Brisa Roché & Nicolas Laureau (Don Niño) ont fondé R/A/D fin 2022, ils y élaborent des trames captivantes entre chant aux inflexions blues et musique drone aux accents improvisés et électroniques, dans un dialogue quasi tantrique. Outta Sight de tout ça fait état, d’emblée sa no-wave bordée de drone officie sur Magenta alors que les voix oscillent entre narration et pure beauté. De suite le duo s’égare, magnifiant son errance porteuse. Dark Blue, de flux noirs en voix à nouveau saisissantes, textes décalés aidant, prolonge l’extase dérangée. Cyan, dont le début m’évoque le early Sonic Youth, livre une cavalcade expérimentale pas piquée des vers. Elle vire à la zébrure, le chant demeurant gracieux. Deep Blue éclaircit alors l’horizon, semble t-il, avant de déverser une grisaille dronisante immersive. R/A/D impose ses contours, imprévisibles, et son inédit passionnant. Yellow s’étire sans hâte, éthéré, souillé avec adresse. La série des deux acolytes, c’est une évidence, exigera moults écoutes. Il y a quelque part du Kim Gordon, en termes de vision artistique, dans ce qu’entreprend R/A/D.

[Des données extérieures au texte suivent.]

Each row is a point. Two turns around zero, p and q, are shown by what they do to some points. Write where each new point lands after one turn and then the other. Backwards means that the second turn is done in reverse. Each puzzle has new turns, and all numbers are rounded.

Turn p:
[28.5 17.7] -> [10.9 31.7]
[-24.7   3.4] -> [-21.3 -13.0]
[-8.7 -4.6] -> [-3.8 -9.1]
[  4.8 -16.5] -> [14.1 -9.8]
Turn q:
[11.6  1.9] -> [7.6 9.0]
[ 14.9 -17.4] -> [22.6 -3.5]
[-26.5  15.5] -> [-30.2  -5.5]
Where do these land?
q, then p backwards: [  8.5 -17.1] -> [  9.0 -16.9]
p, then q: [-27.2   9.9] -> [-14.5 -25.0]
q, then p: [18.7  7.2] -> [-3.8 19.7]

Turn p:
[ 5.3  7.0 20.4] -> [ -0.3 -14.5  16.8]
[ 2.1 15.3 11.4] -> [-8.7 -5.0 16.4]
[ -3.3 -30.7  -7.3] -> [ 18.6  -3.7 -25.5]
[16.2 23.8  1.3] -> [-4.7 11.2 26.1]
[-20.3 -15.3 -25.9] -> [ -5.0  12.0 -33.9]
Turn q:
[15.3 -8.9 -7.9] -> [16.5 10.0 -1.8]
[ 26.1 -22.7  -3.6] -> [31.5 12.5  8.0]
[ -2.0  -7.3 -10.7] -> [ 8.7 -4.0 -8.9]
[-13.7  38.2  25.3] -> [-46.2   3.3  12.0]
[-11.6  15.0  -3.0] -> [-16.7  -2.7  -9.0]
[-14.0 -14.2  -0.1] -> [  6.2 -18.9  -0.2]
Where do these land?
q, then p backwards: [  7.1 -34.9 -11.4] -> [ 22.5 -28.5   8.8]
p, then q: [ 7.5 12.7 22.1] -> [  3.4 -11.1  23.9]
q, then p: [-3.4 22.6 11.7] -> [-21.8 -10.6  -8.3]
p, then q backwards: [  6.2  17.5 -15.1] -> [16.8 14.8  8.4]
p, then q: [-17.4 -17.9  -7.3] -> [ 11.6   0.3 -23.3]

Turn p:
[  8.1  -4.1 -13.7 -13.6] -> [  0.6  -7.6 -16.7 -10.9]
[  3.8 -11.4   0.0  -3.7] -> [-1.4 -7.2 -8.3  5.9]
[ 7.5 -9.7  7.8  6.8] -> [ 3.9  0.2 -3.9 15.1]
[-32.1  -5.0  -6.1 -17.7] -> [-26.7 -19.2  11.6 -13.7]
[10.1 30.9  0.6 -3.6] -> [ 22.0  10.7   9.1 -19.7]
[-2.4  7.2  3.6 57.3] -> [-6.3 49.7 12.7 26.0]
[  4.9  -8.0   7.7 -25.4] -> [  7.8 -26.5  -4.6  -2.7]
Turn q:
[ 11.2 -29.4   8.7   5.9] -> [ 16.7  -3.7  11.2 -26.1]
[-12.3 -26.2  25.1 -12.3] -> [-11.6  13.7  15.0 -32.8]
[ 4.7 13.3  8.0 -1.0] -> [ 2.0 11.7  1.9 10.9]
[ 1.8 19.9 -7.8  3.2] -> [-0.3 -0.6 -6.2 20.8]
[  8.6  29.4 -40.1  -5.8] -> [  2.4 -14.0 -37.1  31.6]
[-14.1  -7.0   6.1  10.1] -> [-9.2 -7.0 15.2 -4.5]
Where do these land?
p, then q: [ 18.6 -15.6   0.5  -7.4] -> [ 13.0 -20.2  -7.7  -3.1]
p, then q: [ 2.1 38.2  6.4  3.8] -> [10.8 36.5 -4.7  6.8]
q, then p: [ 3.7  0.5  9.5 17.9] -> [12.6 -1.1  5.0 15.4]
q, then p backwards: [  8.4 -11.8 -15.0   5.2] -> [ 10.1  -0.6   2.0 -18.8]
q, then p backwards: [ 18.4 -11.8  -7.2 -10.3] -> [19.7  8.4 -9.6 -9.2]
q, then p: [-51.2   0.5   5.9  -9.3] -> [-35.6 -15.7  35.0  -2.8]

Turn p:
[ 14.8 -36.7   4.8  -7.8  -5.1   7.8] -> [12.1 -5.5 32.2 10.3 20.4 -2.1]
[ 26.9 -10.3  10.4 -18.8   3.1 -39.0] -> [  8.7 -16.3  -1.0 -29.3  37.3 -15.2]
[-12.8   2.2  -5.5  33.5   2.9  16.2] -> [ -3.2  -7.8  -5.5  27.2 -27.3  -2.2]
[-14.8  19.1   6.9  -6.5 -26.1  22.1] -> [ 15.3  31.3  -8.1   5.2 -14.8  17.8]
[ -9.9  -3.1  -4.0 -16.5  31.0   7.7] -> [-34.8   8.3   9.7  -0.4   6.5  -1.3]
[ 21.9  -5.4 -10.6   9.5  24.7   2.5] -> [-17.9 -27.6   1.7   9.1  10.9   6.5]
[-12.0  11.3 -10.0  -6.0 -24.0  -8.1] -> [ 15.1   9.9  -2.9 -19.5 -17.6   4.9]
[-14.0  22.9   7.9  12.6  -6.5  -9.2] -> [  4.7   7.4 -26.0  -2.6 -15.5  -8.2]
Turn q:
[-18.8  11.0   2.5 -29.6 -10.4 -11.5] -> [ -4.1  26.8   8.1 -22.3  14.9   8.8]
[  2.7  -6.9 -13.2  14.3  17.7  24.6] -> [-11.3 -23.6 -24.0   7.5  -4.4  -4.2]
[-16.4  -2.2  32.9 -28.8  -7.6 -19.5] -> [ 22.9  15.0  22.0 -24.8  24.2  13.7]
[ 27.3 -24.6 -19.2  19.8  -5.5  27.3] -> [-17.3 -36.8  -1.0   7.9 -24.5 -23.9]
[-16.9   7.2   4.7  22.3   2.2 -18.6] -> [10.8 13.3 -1.9 25.7 15.7 -2.1]
[-7.2 12.3 12.8 -0.7 -2.1  4.2] -> [-1.1  1.5  4.5  2.8  8.7 16.8]
[ -8.2   7.9  14.0 -21.4  14.4 -31.1] -> [ 28.9  27.1  -3.1 -14.8   7.6  10.1]
[ 12.4 -12.7 -26.8  15.8  -5.1  13.0] -> [-18.7 -13.7  -6.5   9.7 -16.1 -23.4]
[25.2  7.9 -7.6  8.2 -3.7 11.6] -> [-10.0  -9.6   2.1   8.4 -26.2   4.0]
Where do these land?
p, then q: [-4.4  9.8 26.1  2.0 12.0  3.0] -> [ -2.7  16.7 -19.0  17.0  -1.8  -3.6]
q, then p: [12.7 -3.1 14.0  3.3 11.9 21.0] -> [ 7.4 -2.5 27.3 11.7  2.8  2.9]
p, then q: [  0.8 -45.3 -31.7  20.8 -30.6   0.9] -> [ 28.5 -31.8  50.3  -3.0  -8.2  -0.6]
q, then p backwards: [-34.6  25.1 -10.2 -11.7  19.8   2.4] -> [ 10.3  35.4  21.2 -22.3   9.7   8.1]
q, then p: [13.4 17.4  2.0  3.7 20.4 -3.8] -> [ 12.2  -7.6   3.4   6.8 -10.6  23.6]
p, then q: [-13.2  12.7  -7.9  14.3 -14.4  -0.6] -> [-16.5   4.6  18.4   0.6 -10.7  -7.9]
p, then q backwards: [ 13.7  11.0   6.3 -23.5  -6.0   1.6] -> [-19.8   9.7  11.1 -16.4   7.1  -2.5]
q, then p: [  8.7 -39.7 -10.0   3.0 -19.7 -17.4] -> [ 15.0  -7.5 -11.5 -24.7  22.6 -30.3]
q, then p: [  2.9  12.2  11.5 -11.8   6.6  -7.1] -> [ 0.0  5.7 -2.9  5.7  6.5 20.2]

Turn p:
[-14.1  11.8 -22.6   3.7   6.9 -13.3  39.9   7.1] -> [-15.1 -21.4 -28.5 -23.6   6.4 -21.7  12.8  -0.5]
[-16.1 -16.5  48.5 -25.7   6.5  -9.8  -9.9   6.1] -> [ 10.6  16.3  25.9   7.5 -41.7 -19.2  -3.9  24.3]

Mauve, au sein d’une dizaine de déclinaisons de couleurs changeantes, s’anime dans un minimalisme hirsute. Red flirte avec le doom, mais n’en est point. Là encore les sons vacillent, partent en vrilles, rêvassent, concourant à singulariser le rendu. Des phases de bruit nous tourmentent, démentes. Orange, porté par un lyrisme vocal cerclé de notes dépaysantes, de giclées fissurées, voit l’organe de Brisa muer, se briser, expressif à souhait. Le morceau fend la nuit, sans s’en extraire entièrement. Pink suit en déchargeant, à son tour, des sonorités de marge et atmosphères prenantes, surlignées par une voix au relief détonnant. Lorsque Dark Green termine la collection, songeant, sali et merveilleux, céleste dans ses ressacs, OUTTA SIGHT oblige sans résistance possible à de nouvelles explorations.